Después de todo, ella alineó sus ojos con los míos y, un poco sorprendida por los abismos que llevaban aguardándola una insufrible eternidad, me dijo:

—Quiero que sepas que sé lo que eres, y que no te tengo miedo.

Por muchos días me pregunté cómo pude haberme delatado así de fácil ante un ser tan inferior, y recordé que el resto de personas que supieron mi secreto perdieron la vida casi al instante. Pero no, tampoco fui capaz de matarla. “Nosotras sabemos muchas cosas”, me dijo una vez. No sé por qué, pero seguí frecuentándola incluso después de que los roles se invirtieron. Confieso que comencé a imaginar un futuro simple y tranquilo a su lado, una boda en la cima de una montaña atestiguada por mi amigo Lucifer, noventa años a su lado (a lo mucho) y después un entierro —a fin de cuentas, ¿qué son noventa años para monstruos como yo?—. Procuré ser más atento, y comencé a fijarme en los detalles más pequeños que anteriormente evitaba a toda costa por creer que Margot era solo un animal más en la fila de este, mi matadero de niñas bonitas que tienen la mala fortuna de cruzarse en mi camino.
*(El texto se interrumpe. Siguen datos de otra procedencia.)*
Each row below holds a small network's activations on one input, seen along a few directions.
Each table varies a few parts of the input and shows all the possible inputs, shuffled.
A made-up example of a description, with smaller parts first: one of 5 places around a ring, together with either a single point or one of 9 places around a ring or (one of 2 separate values, together with one of 6 places along a line).
Shared parts are said once, and a part with two or three values counts as separate values.

Other details of the inputs vary at random and push rows far along three fixed directions, the same in every table; ignore that.

A family of inputs:
row 1: [10 15 12 15 11 17 17  5 -8  8  4]
row 2: [-20 -23  18  12 -10  -5  -7  25  18  -8   4]
row 3: [-28 -26   6 -14   0 -18  -5  32   8   0  -6]
row 4: [-32 -32   9   5  -8 -40 -19 -39  10 -46  17]
row 5: [ 1 -4  4 18  5 13 21 10 -3  9  5]
row 6: [  8   6  11  13  13  12   8   7 -13  13  -2]
row 7: [  8  13  14  16   8  20  17   5 -12   8   4]
row 8: [ 31   4  54 -39 -24   4 -59   2  65 -16  -3]
row 9: [ -1 -20  -9  -1 -10  -6  10 -59 -14 -15  10]
row 10: [  9  16 -19  17   7   5  16  12   1   9   1]
row 11: [-10 -24 -19   0 -15 -15  -3 -54 -19 -16   6]
row 12: [ 9 -2 -9 13  8  6  7  9 -8 19 -5]
row 13: [ 54  24  35 -32 -19  31 -16  -9  58   4   2]
row 14: [ 4 21 -1 21 17  4 14  9  0  1  8]
row 15: [-17  -6  -3  14   8 -30 -31  27  13 -10  -3]
row 16: [-24  -6  17  15 -10  -9 -15  27  11 -18   6]
row 17: [ 5  8 -7 19  8  5 19 12  7  5  6]
row 18: [-25 -10   4 -17   6 -15 -20  30  -4  -4 -14]
row 19: [  3  -1  -5 -10   1  23  35   9 -19  28  -6]
row 20: [-12 -26   9  13   8 -19 -14  22  24  -2   0]
row 21: [  7   2 -30  -2 -11  -4   7 -55 -20  -8   4]
row 22: [ 16  35  -9  12   7  18  12   5 -12  11   0]
row 23: [ 14  26 -10  12   7  16   4   8 -23  17  -6]
row 24: [-20  -3  13  18   1 -13 -10  26  13 -17   7]
row 25: [  5   6  -7 -17  16  10  24  10  -8  21  -5]
row 26: [ -6 -18 -16 -24  -4  -5  28 -47 -15  -4   6]
row 27: [ 42  25   7 -45 -48  22 -22 -64  32 -20   6]
row 28: [ 71  32  24 -42 -19  36 -27 -16  48  18  -8]
row 29: [ -6   3  -6   4 -11  -7   9 -55 -13 -30  16]
row 30: [ 11  15  -8 -20  14  21  22   8 -24  22 -11]
row 31: [ 10  21 -11  13  12   2   0  10 -13  11  -5]
row 32: [  8  17 -21  18  13   2  15  11   4  10   2]
row 33: [  0  -7  -2   1  -5  -2   8 -63 -27 -17  10]
row 34: [-14  -3 -20   3 -12 -16  -9 -49 -28 -22   5]
row 35: [-24 -19   3 -18  11 -22 -15  32   8  -4  -6]
row 36: [ 16  14 -18   8   4  10   6   9  -5  18  -5]
row 37: [ 5 21  0 21 14  8 17 11 -5  3  6]
row 38: [-27 -13   7 -16   0 -14 -24  29  -4  -5 -14]
row 39: [ 43  42  30 -36 -36  33 -32  -6  35  -4  -3]
row 40: [  7 -10 -25   2   0 -11  10 -59 -17  -7   6]
row 41: [ -7 -12  -5  -7   3   8  28  14 -12  19  -4]
row 42: [  2   5 -16  12  -3   7   2  15 -11  14  -6]
row 43: [ 7 -7  2 14  9  9 13 11 -3 16 -2]
row 44: [-11  -8   3  15   2 -16  -7  24  33 -12   8]
row 45: [ -4  -2  -6 -15  12   7  22  15 -11  18  -6]
row 46: [-18 -18  24  11  -3  -6 -18  23   0  -5  -2]
row 47: [  9   9 -22  15  14  -3   4  12   0  15  -4]
row 48: [-27 -23   8 -16  -2 -16 -17  31   1  -5 -10]
row 49: [  8   6   9  15  17   9  10   7 -12  13  -2]
row 50: [-30 -35  -2   2  -7 -47 -32 -38  -1 -38   7]
row 51: [13 17 -7 18  3 22 29  8 -6 12  5]
row 52: [ -3   3  -8 -16  16   6  14  17 -17  14  -8]
row 53: [-19 -25  10  18   3 -18  -6  24  25 -10   6]
row 54: [-19  -6 -15 -26  -8  -7  -1 -48 -35 -16  -6]
row 55: [ -9 -10  14   7   1 -14 -28  24   6  -2  -5]
row 56: [ -5  -6   0 -12   3   9  17  15 -12  17  -9]
row 57: [ 14  34 -15  19  18   9  15   5 -10  10   2]
row 58: [ 24  20 -22   9   9  13  12   5  -7  22  -6]
row 59: [-24 -19  13  12  -5 -16 -30  26  -2  -5  -6]
row 60: [-24 -31   5 -14   1 -18   2  31  16   2  -1]
row 61: [  3  23  -3  15   2   9   3  13 -10   3   0]
row 62: [  2  11 -15  17   0   7  13  15  -4   8   1]
row 63: [25  7  0 10 13 21 22  1 -5 24 -3]
row 64: [ 24   7  62 -40 -43  16 -55   4  62 -22   2]
row 65: [  5   7   0  14   8  10   2   7 -24  15  -6]
row 66: [  2  22 -10  19  11   0   6  13  -7   3   2]
row 67: [-23 -29   3 -14   6 -20   0  31  19   3   0]
row 68: [-29 -14   4 -19   7 -22 -24  30   1  -8 -11]
row 69: [ -2  -8 -14   3   5 -22  -7 -57 -16 -19   7]
row 70: [ 6 13 -3 15 -3 21 22 11 -3  9  4]
row 71: [ -3   8 -22 -26  12  -6  11 -52 -31  -7  -2]
row 72: [-15  -3   0  11   1 -21 -27  28   5  -6  -4]
row 73: [-16 -27   3  12  -4 -17 -20  27   9   1  -5]
row 74: [ -2 -20  -6  -3 -16  -2   8 -58 -14 -15   9]
row 75: [-22 -21 -16  -1 -19 -35 -16 -36  15 -39  13]
row 76: [  2  -1  -1   4   4 -10  10 -59  -8 -25  17]
row 77: [  5  12  -7 -16   6  26  21   8 -30  23 -13]
row 78: [-10  -6  -2 -11   0  11  18  16 -17  19 -10]
row 79: [ 60  39  26 -36 -30  41 -11 -13  50   3   2]
row 80: [-16 -22  12  16   0 -12  -4  24  22  -9   6]
Description of these inputs: one of 5 places along a line, together with either one of 4 places along a line or (one of 2 separate values, together with one of 6 places around a ring).
Changing only the place on the line of 5 turns row 7 into row 4. The same change can be made to row 33. Which row results? -> row 49
Changing only the place on the line of 5 turns row 8 into row 46. The same change can be made to row 28. Which row results? -> row 11
Changing only the place on the line of 5 turns row 69 into row 50. The same change can be made to row 44. Which row results? -> row 17
Which other rows does row 31 become when the choice among 2 separate values takes its other values? List them by row number. -> row 58
Which other rows does row 77 become when the place on the line of 4 takes its other values? List them by row number. -> row 19, row 54, row 78
Which other rows does row 80 become when the place on the line of 5 takes its other values? List them by row number. -> row 2, row 5, row 13, row 53
Start at row 36 and move only the place on the ring of 6, one step at a time. The first step leads to row 12. Which rows follow, in order? -> row 43, row 80, row 79, row 75

A family of inputs:
row 81: [-11   0   9  18   3  -3 -11  41   9   2  -2]
row 82: [-27 -14   4  10  14 -10  -2  39 -12   6  -7]
row 83: [-19 -17  -3   4   8  -8   2  42  -1  13  -8]
row 84: [ 16  21 -13   1   3  12  17 -21  -9   4   3]
row 85: [ 15   8  -5 -15  -2  20  22 -19 -14  14  -3]
row 86: [ -4  -4   6  19   7  -6 -12  35  13   6  -2]
row 87: [ 18  13  -5   9   6  15  22 -25 -12   7   6]
row 88: [ 22  21 -10   7   2  14  10 -23 -11   6   2]
row 89: [ 23  26  -9  -1  -2  17   9 -21  -6   6   1]
row 90: [-17 -11   6  19   8 -10   0  35   9  -1   2]
row 91: [ 15  15  -9 -15   6  14  14 -21 -21  11  -5]
row 92: [-71 -66 -27  -4 -13 -73 -11 -86 -28 -65  19]
row 93: [ -9  -8  13  22   5  -6 -11  35  11   2   0]
row 94: [  9   6  -7 -12   2  17  20 -20 -20  11  -2]
row 95: [-31 -18  -9  13  17 -17   4  40 -16   9  -7]
row 96: [ 31   8  45 -41 -44   5 -61 -14  64 -27   1]
row 97: [ 18  13 -13   8   8  11  21 -25 -11   8   5]
row 98: [ 23   3  31 -41 -33  -2 -45 -12  62 -23   2]
row 99: [-14  -4   9  15   3  -6  -7  39  12  -1   0]
row 100: [ 14   9 -13 -14   4  15  18 -20 -19  13  -4]
Describe the family of inputs behind these rows. -> one of 2 separate values, together with either one of 4 places along a line or one of 6 places around a ring
Changing only the choice among 2 separate values turns row 89 into row 81. The same change can be made to row 84. Which row results? -> row 99
Which other rows does row 91 become when the choice among 2 separate values takes its other values? List them by row number. -> row 82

Y es penoso, porque durante esa época las cosas me pasaban sin el menor esfuerzo, sin planearlas, sin siquiera el tiempo suficiente para meditarlas con cuidado.

Pero aún así logré percatarme de ciertas cosas; por ejemplo, de que los bichos regularmente se le subían a las manos, hacían fila, se amontonaban y se mataban entre ellos para ver quién era el primero en llegar hasta sus mejillas de muñeca. Y las mariposas del mundo no podían resistirse a la tentación de pararse en su cabello a descansar. Los perros agachaban la mirada al verla pasar, pero si ella les estiraba la mano por mera compasión corrían como locos a saborear la punta de sus dedos. Tenía un andar un poco inusual, pues parecía que flotaba por la vida a unos cinco centímetros del suelo, y nadie se atrevía a cruzarse en su camino. Le bastaba con expresar algún deseo para que se hiciera realidad en tres días hábiles o menos.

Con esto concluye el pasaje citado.